Татьяна Булатова - Счастливо оставаться! (сборник)
– Господи ты, боже мой, – взмолилась девочка. – Ну что ей еще от меня надо? Ведь только выпустила.
– О-о-олька, – заорал снизу Вовик. – Ну, где ты там? Идти-и-и надо!
– Щща-ас, – шикнула Ольга вниз и приоткрыла дверь. – Ма-а-ам?
– Доча! – обрадовалась Ираида прибывшей группе поддержки, но главный свой вопрос не задала.
– Звала? – уточнила девочка, экономя драгоценное время, отпущенное до бани.
– Отец там чего? Баню топит? – немного в сторону поинтересовалась мать.
О том, что баня топится, можно было догадаться и так. Сквозь распахнутые окна сюда, на второй этаж, долетал соблазнительный запах дыма. Ольга с недоумением посмотрела на мать:
– Топит.
– А Вовку ты, Оль, накормила?
– А чего его кормить-то? Он же не ест ничего! – искренне изумилась девочка.

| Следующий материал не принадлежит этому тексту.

Each point is reached from the start by the listed moves, each made once or not at all, plus a little noise. Is the number of moves made odd or even? Then give how often each move was made.

Moves:
(1): [ 40   7 -18]
(2): [-10  37 -12]
(3): [14 16 38]
Start: [-10  19  11]
Points:
[-10  19  11] => even (0, 0, 0)
[30 26 -6] => odd (1, 0, 0)
[33 79 19] => odd (1, 1, 1)

Moves:
(1): [ 42   6  -6   4   6   3   4  -3  -3   6  -5 -10   6]
(2): [  3  81  19   8 -10   0  -8  -1  -6  -9  16 -13   5]
(3): [ 10 -13  60   1  10 -19  19   2   2   3   8   2 -15]
(4): [-6  0  0 54 -4 11  0  2  2 -7 -9  4 -1]
(5): [-14   7   0  10  63   0   1  11  13  -1  -1   6  19]
(6): [-10   7  17 -11  -3  50  11   7   8  11  -2  -2   0]
(7): [-6 14 -9 -8  1 -7 46  2  1 -9 -4 -2 -3]
(8): [  5   4   9  -5 -10  -1  -2  53  -2  -7  -3   0   0]
(9): [  9  -9  -3  -1 -12  -9  -5 -10  55   6  12  -3  11]
(10): [-11  -9  -5  13  -6 -22   9  -2  -4  68  -2  -7  12]
(11): [  1  -7 -15   4  -4   9  12   7 -16  -2  56   5  -9]
(12): [ 1  8  4  0 -5  3  7 -1  0  2  2 45  5]
Start: [  7  -6 -15  21 -32  -4  16 -10   2  -8  -5   1  28]
Points:
[ 51  82  -8  31 -62 -42  59  30  45  47  11 -33  57] => even (1, 1, 0, 0, 0, 0, 1, 1, 1, 1, 0, 0)
[-24  -2  35  30  26  10 121  18   6  65  52  49  38] => odd (0, 0, 1, 0, 1, 1, 1, 0, 0, 1, 1, 1)
[ 14  49  31  36 -53 -56  85 -12  38  51  79 -15  29] => even (0, 1, 1, 0, 0, 0, 1, 0, 1, 1, 1, 0)
[ -7  -7  -1  21 -58  19  37 -15  65  81   3  36  55] => even (0, 0, 0, 0, 0, 1, 0, 0, 1, 1, 0, 1)

Moves:
(1): [ 46 -12  -2   2  -5  -9   3 -10   5  -6   1   3  -2  -7 -11   4   9   1
  -4   4 -10  -9   0  -2   2  -1]
(2): [ 6 31 -2 -8  2 -3 -1 -1 -3 -5  6  0 -8  4  6  3 -2 -1  1  0 -4 -4 -2  4
  3  5]
(3): [  0  -5  49  -1 -12  -6  14  10  -4   2   2   0  -2   2  -3  11   0  -5
   2   5  -3   3   5   3  -1  -8]
(4): [-2  6  4 30 -2  4 -5  8  0 -2  5 -5  4 -3  1 -5  1 -7 -4 -4 -9 -6 -9 -1
  2  2]
(5): [  1  -8   7  -4  35   0  -1   3  -8  11  13 -14  -1  -9  -1   5   7  12
   7   4  -2  -5  -2  -3  10   1]
(6): [ 10   2   1  -4 -10  43  -1   2  -9  -9  -3 -10  -1  14  -2   2   4  -6
   4  -1   2  -8   9  14   5  -1]
(7): [ 0  4 -8  6 -2  3 37 -5  4 12  9 -3  7 -6  3  3  2 -6 -8 -5 -9 -4  0 10
  0  3]
(8): [ -4  -2  -9 -11   4  -8   2  50   8  -3   4  -1   3  10  -3  -7  12 -10
 -13  -9   5  -5   4  -8  -2  -2]
(9): [-5  1  5  1  4  7 -1 -1 34  2  7 -4 -3  2 -1 -1  1 -4 -3 -3  1 -2 -2 -1
 -5  1]
(10): [  2  14  -1   6  -6   5 -13   1   5  47   4   9   0  14  -6  11   4  11
   0  -1  -2  -5   4   1  -4  -7]
(11): [ 1 -4  3 -4 -7  3 -4 -1 -4  1 34  1  4 -5 -3  0  3 -4 -9  1  6  7 -2 -6
 -4  0]
(12): [ 1 -2  7 -4 21 13 -2  6  6 -8  5 38  3 -5  2 -6  1 11 -3  2 -6  1 -5  4
  4 -4]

– А гусей? Гусей смотрела?
– Ма-а-ам! Ты чего? Ты ж сама сказала к загону не подходить.
– Ой, и ты послушалась?!
– Я ж в бане сидела, – уклончиво ответила Оля.
Ираида на секунду замолчала, собралась с силами и задала свой главный вопрос:
– И как я?
– Чего? – не поняла девочка.
– Ничего. Как я выгляжу, доча?
Ольга поперхнулась от обрушившегося на нее доверия и внимательно посмотрела на мать. Та, опустив руки, смиренно ждала приговора. Девочка смерила Ираиду строгим взглядом и почему-то басом ответила:
– Краси-ивая.
– Правда? – заулыбалась женщина.
– Ма-ам, ты чего?
Ираида весело рассмеялась:
– Чего-чего? Ничего! Хо-ро-шо просто!
Ольга недоуменно смотрела на мать, не понимая, что происходит. Но на всякий случай как-то криво улыбалась. Ираида схватила дочь за руку и с силой потянула к себе. Девочка не сопротивлялась.
– Встань сюда! – скомандовала женщина и развернула дочь лицом к зеркалу. – Смотри!
Ольга вытаращила глаза что есть силы, отчего ее изображение в зеркале приобрело испуганный вид. За спиной лукаво щурилась мать. Больше в зеркале ничего не было.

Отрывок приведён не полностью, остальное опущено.